Let's say that I use this mapping:
PUT test
{
"settings" : {
"index" : {
"number_of_shards" : 1,
"number_of_replicas" : 0
}
},
"mappings": {
"testtype": {
"properties": {
"content": {
"type": "text",
"analyzer": "english",
"store": true
}
}
}
}
}
Now I can index a document:
PUT test/testtype/0
{
"content": "The Quick Brown Box"
}
And I can retrieve it:
GET test/testtype/0
Which will return me:
{
"_index": "test",
"_type": "testtype",
"_id": "0",
"_version": 1,
"found": true,
"_source": {
"content": "The Quick brown Fox"
}
}
I know that in the source field you are supposed to only have the document that you inserted this is why I specified in my mapping that I want to store my content field. So by querying my store field I would expect to have in it what is generated my the analyser so something like this:
"quick brown fox"
But when I query the stored field:
GET test/testtype/_search
{
"stored_fields": "content"
}
I have exactly what I wrote in my document:
{
"took": 1,
"timed_out": false,
"_shards": {
"total": 1,
"successful": 1,
"failed": 0
},
"hits": {
"total": 1,
"max_score": 1,
"hits": [
{
"_index": "test",
"_type": "testtype",
"_id": "0",
"_score": 1,
"fields": {
"content": [
"The Quick brown Fox"
]
}
}
]
}
}
So my question is how can I store in my elasticsearch the result of what is generated by my analyser?

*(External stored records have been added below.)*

Input:
[[131 131 132 122 126 125 116]
 [121 126 134 132 126 133 151]
 [122 135 132 119 126 126 103]]
Output: 131, 103

Input:
[[127 147 142 127 148 127 113]
 [114 130 131 135 105 117 145]]
Output: 127, 145

Input: [108 141 116 152]
Output: 108, 152

Input:
[[143 122 139 134 108 117 129]
 [103 128 140 142 105 122 149]
 [102 140 133 145 120 136 141]]
Output: 143, 141

Input:
[[136 122 129 133 143 119 135]
 [125 118 123 117 137 106 132]]
Output: 136, 132

Input: [107 112 147 129 138 134 132]
Output: 107, 132

Input:
[[124 137 149 105]
 [132 119 107 114]
 [110 117 121 126]]
Output: 124, 126

Input:
[[134 122 115 136 110 148]
 [123 128 124 137 140 102]]
Output: 134, 102

Input:
[[118 119 117 119 112]
 [126 132 131 106 144]
 [118 114 114 114 118]]
Output: 118, 118
---
[[131 101 137 118]
 [111 157 156 126]
 [118 127 142 117]] ==> 142

[[144 133 147 147]
 [142 136 144 144]
 [156 110 109 112]] ==> 109

[[127 110 148 132]
 [120 119 153 137]
 [123 135 147 135]] ==> 147

[[149 115 115 123]
 [120 122 122 147]
 [137 119 122 141]] ==> 122

[[122 146 135 117]
 [151 127 117 126]
 [148 136 126 121]] ==> 126

[[126 152 134 117]
 [126 154 134 115]
 [125 118 135 114]] ==> 135

[[129 127 128 128]
 [155 113 121 126]
 [133 125 127 128]] ==> 127
---
[[130 154 153 118 107 127 147]
 [151 133 125 139 145 122 122]
 [128 110 123 151 156 135 124]] out 133

[[124 128 150 131 121 138]
 [129 132 130 127 122 131]
 [121 125 142 121 122 138]] out 132

[[116 136 108 143 128]
 [153 130 135 133 144]
 [110 133 108 146 126]] out 130

[[133 128 131 130 130 107 132]
 [127 128 128 127 126 130 128]
 [120 123 124 127 121 156 124]] out 128

[[111 106 131 121 123]
 [110 108 125 125 123]
 [147 156 128 132 133]] out 108

[[113 132 130 124]
 [147 113 149 140]
 [149 139 143 131]] out 113
---
135  132  140  148
118  124  127  118
106  124  133  107
gives 107

127  127  122  126  130  128  147
138  129  134  127  123  127  128
125  129  150  134  126  128  136
gives 136

154  124  115  125
156  121  112  119
123  130  139  117
gives 117

132  139  134  146
118  137  114  150
137  137  120  144
gives 144

157  155  121  132  138
106  106  126  122  125
116  111  126  121  128
gives 128

123  127  127  127  106  114
118  104  126  135  137  128
118  122  132  119  137  144
gives 144

112  125  113  126
125  107  125   99
118  120  119  121
gives 121
---
[[125 128 142 123 108 133 119 124 143 118 137 117 133]
 [130 118 137 128 141 115 134 139 113 135 139 117 136]
 [109 134 130 138 126 129 133 116 132 136 124 124 133]
 [128 121 146 136 136 131 123 127 132 122 127 141 121]
 [124 133 117 112 125 119 134 118 127 120 137 138 133]
 [117 130 139 133 121 112 127 132 122 140 121 137 130]
 [119 138 137 131 134 140 138 118 108 119 141 127 120]
 [121 118 120 146 141 132 125 123 142 131 134 121 125]
 [132 127 122 123 136 135 120 116 132 149 142 129 125]
 [129 143 126 119 121 116 128 148 130 135 138 124 118]] ⇒ 128

[[129 128 130 136 138 127]
 [109 144 129 114 133 133]
 [126 134 132 129 137 126]
 [121 149 140 120 122 140]
 [124 116 113 125 144 111]
 [124 131 127 121 113 137]] ⇒ 128

[[114 127 113 131 152 134 121 119 118 136 112 150]
 [120 120 122 127 133 109 122 130 130 116 119 130]
 [120 119 118 132 136 127 104 136 111 108 121 137]
 [123 115 143 117 137 125 121 118 127 133 133 112]
 [118 144 126 120 128 119 154 136 125 136 129 130]
 [126 126 135 148 112 133 141 138 143 118 129 111]] ⇒ 127

[[130 126 102 141 148 120 116]
 [132 121 126 105 131 125 132]
 [127 125 122 135 111 134 125]
 [128 128 145 136 130 124 141]
 [129 140 128 110 143 124 126]
 [125 116 123 123 127 126 124]
 [126 136 132 132 122 101 123]
 [134 130 125 127 130 128 126]
 [131 129 134 119 117 136 143]
 [131 123 105 152 124 120  99]
 [130 127 123 156 114 125 115]
 [133 115 130 136 124 138 117]] ⇒ 126

[[116 153 127 128 124 128 115 132 131 121 127 121 112 124 125 131]
 [135 117 121 122 116 123 125 134 130 120 132 140 143 131 132 124]
 [143 140 128 129 119 116 112 131 135 121 125 139 129 142 129 128]
 [132 128 119 129 121 134 128 129 127 121 126 131 129 122 127 131]
 [143 125 123 136 130 137 116 114 128 133 124 128 127 128 127 130]
 [116 137 116 119 123 133 126 137 117 119 132 132 117 111 129 125]
 [132 124 145 136 117 126 122 125 142 131 135 119 131 136 128 124]] ⇒ 153

[[135 135 129 122 132 113 130 124 130 129]
 [132 113 145 134 103 146 124 127 125 126]
 [126 134 129 136 132 118 128 137 128 127]
 [139 123 153 117 108 139 133 119 135 135]
 [130 145 137 136 117 120 116 137 111 109]
 [127 126 132 127 117 140 113 125 110 111]
 [138 130 152 109 129 126 129 117 130 131]] ⇒ 135

[[154 138 140 145 143 129 111 112 119 145 123 133]
 [147 137 144 143 145 120 125 126 115 143 126 124]
 [117 133 124 123 122 125 140 137 137 123 134 138]
 [137 141 135 132 133 126 122 121 127 132 134 127]
 [123 129 132 128 130 133 127 126 135 127 129 124]
 [142 150 145 149 147 109 137 135 108 150 124 145]
 [127 140 112 114 110 132 128 124 140 114 140 146]
 [131 134 138 135 138 111 147 149 112 136 127 127]] ⇒ 138
---
(138, 129, 128, 137, 126, 106, 123) result: 128
(131, 106, 126, 116, 139, 137, 149) result: 131
(126, 134, 122, 107, 123) result: 123
(106, 104, 120, 123, 132) result: 120
(118, 107, 124, 105, 125, 110, 122) result: 118
(103, 123, 138, 113, 130, 121, 122) result: 122
(128, 136, 109, 157, 134, 137, 146) result: 136
(154, 122, 134, 119, 148) result: 134
---
[118 125 101 141 112 103 127] --> 118
[123 131 124 152 112 126] --> 123
[104 120 105 132 102 122 117] --> 104
[143 154 158 145] --> 143
[127 100 131 142] --> 127
[138 101 122 128 117 119] --> 138
[151 140 152 156 143 143] --> 151
[100 117 153 146 150 120 139] --> 100
[117 133 152 134 107 122] --> 117
---
[148 141 154 153 120]	141
[113 119 102 124 155 118 101]	119
[114 110  99 139 148 102]	110
[123 152 118 118 148]	152
[118 151 115 112 139 138]	151
[154 146 128 137]	146
[103 139 136 122 128 131]	139
[112 145 127 117 131 150 107]	145
[129 104 137 128]	104
[130 111 149 101 120 143 147]	111
---
144  130  141  126
133  143  129  133
119  151  157  123
=> 130

133  154  133  129  135  131  140 => 135

155  118  155  103  153  102  150
156  121  156  124  155  123  148
=> 153

108  124  156  123  124 => 156

146  149  152  140  101  156 => 140

135  139  149  147  150  128  136
137  114  150  155  151  139  146
=> 150

129  124  112  104
124  125  146  116
=> 124
---
[[116, 133, 124, 123, 131], [101, 141, 118, 114, 129], [104, 139, 118, 114, 128]] out 141
[[109, 118, 108, 135, 110, 137], [113, 134, 107, 108, 136, 136]] out 134
[[130, 111, 116, 109, 106], [139, 111, 112, 116, 103]] out 111
[[123, 126, 128, 126, 126], [150, 135, 133, 115, 141], [131, 128, 130, 122, 130]] out 135
[[134, 157, 117, 157, 144], [131, 128, 113, 125, 137]] out 128
[[136, 137, 130, 147, 143, 152, 148], [135, 136, 127, 149, 145, 153, 145]] out 136
[[116, 134, 134, 129, 121, 137, 130], [112, 137, 140, 130, 121, 153, 128]] out 137
---
[[116 122 117 122 137 129]
 [112 136 118 123 127 138]
 [127 121 149 116 107 147]] -> 122

[[146 123 118 132 136]
 [121 157 147 104 118]
 [116 151 143 111 112]] -> 123

[[152 126 144 125 129]
 [136 114 137 131 114]
 [152 125 129 127 130]] -> 126

[[142 144 149 110 143 103]
 [142 143 148 111 143 103]
 [142 144 149 110 143 103]] -> 144

[[146 104 102 142 151]
 [116 141 129 111 117]
 [107 157 125 149 158]] -> 104

[[127 130 152 139 133]
 [126 130 154 140 135]
 [134 139 138 133 128]] -> 130

[[118 136 131 131 136 136]
 [131 117 108 119 119 117]
 [131 122 151 140 121 123]] -> 136
---
[114 142 145 155 137 103 117] Answer: 142

[139 130 116 119 107] Answer: 119

[[134 120 153 146 106]
 [142 107 150 143 116]
 [140 137 116 126 126]] Answer: 146

[105 128  99 104 131] Answer: 105

[128 143 138 102 157 114] Answer: 138

[105 135 116 125 120] Answer: 120

[151 155 127 125 133 106 127] Answer: 133

[152 123 132 123 110 125 130] Answer: 130
---
array([[125, 117, 155, 116, 135, 107, 131],
       [109, 121, 117, 150, 116, 112, 130],
       [114, 122, 111, 149, 120, 102, 141]]) => 114

array([[132, 142, 124, 141, 122],
       [116, 114, 141, 105, 120],
       [138, 145, 119, 150, 135]]) => 138

array([[152, 147, 135, 123],
       [128, 106, 111, 147],
       [134, 148, 138, 125]]) => 134

array([[132, 141, 131, 127, 121],
       [108, 102, 123, 138, 137],
       [115, 112, 129, 139, 138]]) => 115

array([[116, 124, 133, 123, 127, 133, 117],
       [133, 140, 100, 136, 132, 124, 150],
       [112, 120, 115, 131, 142, 115, 128]]) => 112

array([[136, 157, 135, 127],
       [156, 151, 144, 124],
       [137, 155, 136, 129]]) => 137

array([[134, 113, 115, 127, 129, 132],
       [145, 112, 149, 114, 149, 120],
       [130, 147, 137, 123, 115, 119]]) => 130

You question is about the difference between the stored text and the generated tokens: the store attribute of a lucene field
A stored field contains exactly the same as the corresponding field in the "_source"-JSON.
The generated token are in a lucene internal representation. But you can use the _analyze
or _termvectors
endpoint to have see the token
or you can use the term-aggregation